Sharing below a framework for thinking about covenants. It is most useful
for modeling local covenants, that is, covenants where only one coin must
be examined, and not multi-coin covenants whereby you could have issues
with protocol forking requiring a more powerful stateful prover. It's the
model I use in Sapio.

I define a covenant primitive as follows:

1) A set of sets of transaction intents (a *family)*, potentially recursive
or co-recursive (e.g., the types of state transitions that can be
generated). These intents can also be represented by a language that
generates the transactions, rather than the literal transactions
themselves. We do the family rather than just sets at this level because to
instantiate a covenant we must pick a member of the family to use.
2) A verifier generator function that generates a function that accepts an
intent that is any element of one member of the family of intents and a
proof for it and rejects others.
3) A prover generator function that generates a function that takes an
intent that is any element of one member of the family and some extra data
and returns either a new prover function, a finished proof, or a rejection
(if not a valid intent).
4) A set of proofs that the Prover, Verifier, and a set of intents are
"impedance matched", that is, all statements the prover can prove and all
statements the verifier can verify are one-to-one and onto (or something
similar), and that this also is one-to-one and onto with one element of the
intents (a set of transactions) and no other.
5) A set of assumptions under which the covenant is verified (e.g., a
multi-sig covenant with at least 1-n honesty, a multisig covenant with any
3-n honesty required, Sha256 collision resistance, DLog Hardness, a SGX
module being correct).

To instantiate a covenant, the user would pick a particular element of the
set of sets of transaction intents. For example, in TLUV payment pool, it
would be the set of all balance adjusting transactions and redemptions. *Note,
we can 'cleave' covenants into separate bits -- e.g. one TLUV + some extra
CTV paths can be 'composed', but the composition is not guaranteed to be
well formed.*

Once the user has a particular intent, they then must generate a verifier
which can receive any member of the set of intents and accept it, and
receive any transaction outside the intents and reject it.
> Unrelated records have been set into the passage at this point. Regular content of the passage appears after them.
What can hang from each mark:
nudap: dopit zavev zuvib
ganok: zuvib
dopit: gedop nudap tibefu
zuvib: nudap
tibefu: dopit
zavev: gedop nudap tibefu

Each row was made from one small tree. The marks that hang from a mark follow it in brackets, in alphabetical order. Every link used is in the known rows. Write each row's tree.
Known rows:
tibefu[dopit[nudap[zavev zuvib]]]: [ 0.59  4.55 -0.84 -0.08  0.24 -2.89  4.28 -1.49 -2.14 -3.88 -3.35  2.84
  0.13 -1.00 -2.69 -1.58  1.65  0.63  4.19  0.74  0.33]
dopit[gedop nudap tibefu]: [-1.31 -0.37 -0.55 -1.23 -1.38 -0.68  1.38 -0.83 -3.32  0.95 -3.47  0.00
  1.19  0.70 -4.51 -0.54 -3.78 -1.23  1.99 -1.75 -0.77]
ganok[zuvib[nudap]]: [ 1.03 -0.09  0.81  0.71  2.81 -3.31  3.08  2.14 -2.05 -2.74 -2.16  0.21
  2.46  0.21  0.92  0.22 -0.95 -1.30  1.85  1.74  0.74]
dopit[gedop nudap[zavev] tibefu]: [-0.37  1.52 -1.59 -0.67 -1.57 -1.09  2.03 -0.65 -2.26  0.49 -2.92  1.14
  0.62  0.84 -5.36 -1.85 -2.75 -0.90  2.64 -0.12  0.46]
dopit[gedop]: [-0.90 -1.34  1.28 -0.78  1.05 -0.03  1.30 -0.34 -1.62 -3.55 -2.73 -0.12
  2.36  1.77 -2.51 -0.63 -2.62  0.26  2.43 -0.75  1.19]
nudap[dopit[gedop tibefu] zuvib]: [-1.03 -1.04  1.60 -0.41 -1.59  1.00  0.99 -1.41 -4.46 -1.75 -1.61  0.37
  2.08 -0.54 -2.16  0.09 -1.88 -0.60  1.81 -2.47  1.36]
zavev[gedop]: [-0.24  0.68  1.69  0.90  3.57 -0.20  3.19  0.24 -1.13 -2.80 -3.55 -0.14
  3.19 -1.38  0.01 -2.59 -3.00  0.33  1.00 -0.39  0.51]
nudap[zavev[gedop tibefu[dopit]] zuvib]: [ 2.43  5.66  0.95  0.54  2.70 -1.08  4.25 -2.29 -0.28 -4.64 -3.54  2.13
  3.51 -3.40 -0.67 -1.90  1.86  1.45  4.52  0.20  0.79]
ganok[zuvib[nudap[dopit[tibefu] zavev]]]: [ 2.24  1.13 -0.92  0.67  1.06 -2.91  3.78  1.10 -4.12 -0.54 -1.44  0.65
  2.66 -2.13 -0.30  0.32 -1.85 -2.85  0.73  2.47  2.04]
zuvib[nudap]: [ 1.36 -0.43  0.75  0.00  2.89 -0.80  2.41  1.24 -2.57 -2.33 -1.74  0.59
  3.34  1.40 -0.53 -0.94 -1.62 -0.74  2.05  0.74  0.89]
zavev[nudap]: [ 2.17  0.01  1.42  0.16  3.05 -0.75  2.01 -0.16  0.53 -2.72 -3.27 -0.67
  3.14  1.96 -1.20 -1.30 -1.72  1.34  2.00 -1.31  1.41]
zavev[gedop nudap[dopit] tibefu]: [ 3.66  2.15  0.93 -1.25  4.94 -1.89  1.86 -2.74  0.73 -2.47 -2.83 -1.83
  4.45 -2.65  0.61 -1.43 -1.83  0.01  1.25 -3.36  1.53]
nudap[dopit[gedop] zavev[tibefu] zuvib]: [ 1.65  1.75  0.52 -1.43  0.25 -0.69  1.35 -2.97 -0.97 -4.52 -1.58  0.47
  2.33  0.18 -2.80 -0.54  1.17  0.01  4.77 -2.14  2.91]
zuvib[nudap[dopit[tibefu]]]: [ 1.71 -1.09  0.12 -0.92  1.49 -0.45  2.05  0.38 -5.12  0.29 -1.27  0.82
  3.87 -1.25 -0.36 -0.23 -2.99 -2.23  0.06 -0.24  0.51]
nudap[zuvib]: [-0.49  0.07  2.39  0.54  0.89  0.26  3.33 -0.21 -2.06 -4.04 -2.89  0.73
  2.90  0.95 -0.69 -1.43 -0.08  1.49  3.22 -1.26  1.28]
zavev[gedop nudap tibefu]: [ 3.35  2.67  1.69  0.02  4.68 -1.05  2.08 -1.32  1.91 -1.93 -3.41 -1.36
  4.62 -1.09  0.27 -1.79 -1.60  1.17  2.70 -2.62  1.03]
zuvib[nudap[dopit[tibefu] zavev[gedop]]]: [ 2.22  2.82 -0.93  0.92  2.46 -1.00  3.66  0.16 -3.12  0.33 -0.46  0.98
  3.05 -3.36 -0.80 -2.09 -2.84 -2.37 -0.20  1.37  1.51]
zavev[gedop tibefu[dopit]]: [ 1.71  2.72  0.74 -0.79  4.86 -0.84  3.00 -2.03 -1.28 -4.13 -4.33  0.70
  4.33 -3.81  0.94 -1.39 -1.22  0.30  2.61 -0.57 -0.46]

Write each row's tree:
[-1.24  0.67  0.74  0.15 -2.61 -0.48  1.82 -0.44 -3.68  0.26 -2.59  0.67
  0.66  0.95 -4.31 -0.43 -1.73 -0.37  3.31 -2.35 -0.34] | dopit[gedop nudap[zuvib] tibefu]
[-0.23 -0.98  2.02  0.10 -0.24  0.56  2.51 -0.62 -4.72 -1.63 -2.54  0.67
  3.37 -2.05 -0.45 -0.75 -1.41  0.00  1.41 -2.15  1.13] | nudap[dopit[tibefu] zuvib]
[ 0.17  1.63 -1.55 -0.57 -0.34 -1.50  3.64 -0.56 -2.70  0.70 -3.71  1.11
  1.48 -0.40 -3.69 -3.13 -2.66 -0.23  2.04  0.11  0.66] | dopit[nudap[zavev] tibefu]
[ 3.97  3.62  1.68 -0.54  2.67 -0.88  2.09 -1.97  0.03 -4.35 -3.85  0.70
  4.08 -0.19 -0.42  0.47  2.30  2.01  4.72 -2.60  0.94] | zavev[nudap[zuvib] tibefu[dopit]]
[ 1.76  3.70  0.19 -0.76  0.39 -0.40  1.79 -2.54 -0.74 -5.52 -2.98  1.85
  2.72  0.42 -3.10 -0.14  1.97  1.00  5.85 -0.54  1.51] | nudap[zavev[tibefu[dopit[gedop]]] zuvib]
[ 1.13 -1.15 -0.10 -1.12  0.31  0.31  0.55 -0.31 -5.01  0.27 -0.27  0.41
  2.60  0.11 -2.08  0.98 -3.43 -2.78  0.67 -0.72  0.86] | zuvib[nudap[dopit[gedop tibefu]]]
[ 3.32  3.30  2.46 -0.01  3.89 -1.48  2.25 -2.72  0.82 -3.01 -2.34 -0.88
  4.23 -2.45  0.78 -0.92  0.25  1.32  2.53 -3.84  1.73] | zavev[gedop nudap[dopit zuvib] tibefu]
[ 1.82  3.10 -0.48  1.22  3.76 -4.11  4.63  0.66 -1.69 -2.91 -0.61  0.63
  1.67 -3.36  1.35 -0.91 -1.04 -2.24  0.37  2.56  1.81] | ganok[zuvib[nudap[dopit zavev[gedop]]]]
[ 0.37  0.13 -0.81 -1.61  0.68 -0.59  1.62 -1.92 -1.55 -4.44 -1.81  0.35
  1.52  0.19 -3.11 -1.07 -2.31 -0.79  1.68  0.13  2.81] | nudap[dopit[gedop] zavev]
[ 1.49  3.97 -0.05 -0.50  0.51 -2.27  3.51 -1.61 -0.30 -2.67 -3.04  1.27
  1.93  0.10 -2.65 -2.22  1.53  1.02  5.64 -1.45  0.96] | dopit[nudap[zavev[tibefu] zuvib]]
[-0.23  3.01 -0.05  0.36 -1.44 -2.09  2.74 -0.98 -0.91 -3.31 -1.69  1.36
 -0.72  1.96 -4.81 -1.35  0.65  0.29  4.49 -0.80  1.37] | dopit[gedop nudap[zavev zuvib]]
[ 0.79  3.34 -0.30 -1.00 -0.95 -2.13  2.17 -2.12 -0.05 -2.52 -2.34  0.74
  0.86  1.52 -4.76 -1.40  1.29  0.30  6.18 -1.76  1.29] | dopit[gedop nudap[zavev[tibefu] zuvib]]
[-0.20  4.49 -0.69 -0.59 -1.05 -2.38  2.77 -1.90 -1.91 -4.22 -2.29  2.44
 -0.65  0.38 -4.72 -0.19  1.33  0.04  4.40 -0.01  0.74] | tibefu[dopit[gedop nudap[zavev zuvib]]]
[ 3.20  2.40 -0.83  0.14  3.22 -3.47  3.58  0.93 -0.10 -2.46 -2.13  0.62
  3.24 -0.34 -0.09 -0.85  0.74 -1.06  4.19  2.23  1.56] | ganok[zuvib[nudap[zavev[tibefu]]]]
[-0.75  1.43 -0.90 -2.36  0.38 -2.21  1.05 -1.88 -2.88 -3.41 -3.78  1.24
  0.13 -0.04 -3.16 -0.04 -1.78 -1.11  2.65 -0.70 -0.50] | tibefu[dopit[gedop nudap]]
[-0.23  3.74 -1.24  0.78  0.95 -1.62  4.48 -0.42 -1.72  0.97 -3.51  1.06
  1.38 -2.50 -2.96 -3.67 -3.34 -0.58  1.13  0.38 -0.03] | dopit[nudap[zavev[gedop]] tibefu]
[ 3.90  1.37 -1.20 -1.48  3.40 -1.94  2.07 -1.42 -1.79 -2.25 -1.06  0.94
  4.33 -0.61 -0.46 -1.40 -0.39 -1.60  3.33  0.43  2.23] | zuvib[nudap[dopit zavev[tibefu]]]
[-0.65 -2.33  0.51 -1.78 -0.19  0.72  1.12 -1.34 -4.68 -1.30 -2.62 -0.02
  2.49 -0.65 -2.16  0.25 -3.91 -1.81  0.32 -1.99  0.98] | nudap[dopit[gedop tibefu]]
[-1.10  2.51  0.46 -0.92 -0.71 -1.87  1.84 -1.89 -2.83 -3.77 -3.31  1.65
  0.06  0.53 -3.27  0.72  0.60 -0.38  3.97 -1.64 -0.51] | tibefu[dopit[gedop nudap[zuvib]]]
[ 1.39  0.59  0.33 -2.84  2.00 -0.56  0.54 -3.00 -1.71 -4.45 -3.96  0.83
  3.74 -0.20 -1.89  0.46 -0.94 -0.09  3.84 -1.10  0.34] | zavev[tibefu[dopit[gedop]]]
[ 2.49  3.86  0.45 -0.46  1.62 -0.77  3.39 -2.35 -1.28 -5.33 -3.79  2.33
  3.82 -1.03 -1.17 -1.23  2.11  1.07  5.45  0.23  1.45] | nudap[zavev[tibefu[dopit]] zuvib]
[ 1.81  3.09  0.23  0.14  3.86 -0.97  3.87 -1.31  1.02 -2.84 -3.48  0.24
  3.82 -1.96 -1.06 -3.60 -1.24  0.89  3.33 -0.09  1.47] | nudap[zavev[gedop tibefu]]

With the verifier in hand (or at the same time), the user must then
generate a prover function that can make a proof for any intent that the
verifier will accept. This could be modeled as a continuation system (e.g.,
multisig requires multiple calls into the prover), or it could be
considered to be wrapped as an all-at-once function. The prover could be
done via a multi-sig in which case the assumptions are stronger, but it
still should be well formed such that the signers can clearly and
unambiguously sign all intents and reject all non intents, otherwise the
covenant is not well formed.

The proofs of validity of the first three parts and the assumptions for
them should be clear, but do not require generation for use. However,
covenants which do not easily permit proofs are less useful.

We now can analyze three covenants under this, plain CTV, 2-3 online
multisig, 3-3 presigned + deleted.

CTV:
1) Intent sets: the set of specific next transactions, with unbound inputs
into it that can be mutated (but once the parent is known, can be filled in
for all children).
2) Verifier: The transaction has the hash of the intent
3) Prover: The transaction itself and no other work
4) Proofs of impedance: trivial.
5) Assumptions: sha256
6) Composition: Any two CTVs can be OR'd together as separate leafs

2-3 Multisig:
1) Intent: All possible sets of transactions, one set selected per instance
2) Verifier: At least 2 signed the transition
3) Prover: Receive some 'state' in the form of business logic to enforce,
only sign if that is satisfied. Produce a signature.
4) Impedance: The business logic must cover the instance's Intent set and
must not be able to reach any other non-intent
5) Assumptions: at least 2 parties are 'honest' for both liveness and for
correctness, and the usual suspects (sha256, schnorr, etc)
6) Composition: Any two groups can be OR'd together, if the groups have
different signers, then the assumptions expand

3-3 Presigned:
Same as CTV except:
5) Assumptions: at least one party deletes their key after signing


 You can also think through other covenants like TLUV in this model.

One useful question is the 'cardinality' of an intent set. The useful
notion of this is both in magnitude but also contains. Obviously, many of
these are infinite sets, but if one set 'contains' another then it is
definitionally more powerful. Also, if a set of transitions is 'bigger'
(work to do on what that means?) than another it is potentially more
powerful.

Another question is around composition of different covenants inside of an
intent -- e.g., a TLUV that has a branch with a CTV